When this thread was first posted I was a little heart broken that I couldn't take part. This was the first mass bomb I haven't gotten into since I started puff. So I decided to following this thread and see where it was going. 
Then I got bombed by creig with a note that had here Ye here Ye at the top. I thought I might be the Target of this. Or maybe It's just something to say thanks for the Stanley cup contest I'll running. Then came another bomb from Kris someone I Havn't had any contact with. So I looked here and saw both had signed up. Then this morning I looked up a few tracking numbers and sure enough they are heading to Alviso. 

All I can say is I am deeply moved by this and I gracefully await my imminent destruction.


----------



## socalocmatt (Dec 22, 2010)




----------



## kapathy (Nov 20, 2010)

according to my calculations......hello kitty will not survive. boom!


----------



## socalocmatt (Dec 22, 2010)

kapathy said:


> according to my calculations......hello kitty will not survive. boom!


 that. Hello Kitty's neighborhood wont survive!


----------



## kapathy (Nov 20, 2010)

well i never was any good at math


----------



## the_brain (May 1, 2011)

socalocmatt said:


>


*Brain:* That is awesome...

*Pinky: *And Dennis deserves everything he gets...


----------



## max gas (Apr 11, 2011)

socalocmatt said:


> that. Hello Kitty's neighborhood wont survive!


Hello Kitty is about to lose all 9 lives. What kind of feeling does one have knowing and waiting for 30+ bombs to blow your shit up? LOL


----------



## StogieNinja (Jul 29, 2009)

socalocmatt said:


>


HAHA! RG!!!


----------



## abe (Apr 3, 2012)

max gas said:


> Hello Kitty is about to lose all 9 lives. What kind of feeling does one have knowing and waiting for 30+ bombs to blow your shit up? LOL


Yea thats a good question... How does it feel?


----------



## socalocmatt (Dec 22, 2010)

abe said:


> Yea thats a good question... How does it feel?
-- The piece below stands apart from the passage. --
Known rows, with every step that occurs
nonilut-gipi-sedab: [ 1.29  1.87 -3.76  3.61 -0.02 -1.66  0.38  0.57  0.85 -0.32  0.70 -0.58
 -0.98  1.40 -2.67 -0.53  1.47 -0.53]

I imagine like being strapped into the electric chair. Right when the switch was gonna be flipped.... power outage. Ohhhh what anticipation. The clock will move slower today than ever before.


----------



## WyldKnyght (Apr 1, 2011)

Dennis you deserve it!!!!!


----------



## abe (Apr 3, 2012)

socalocmatt said:


> I imagine like being strapped into the electric chair. Right when the switch was gonna be flipped.... power outage. Ohhhh what anticipation. The clock will move slower today than ever before.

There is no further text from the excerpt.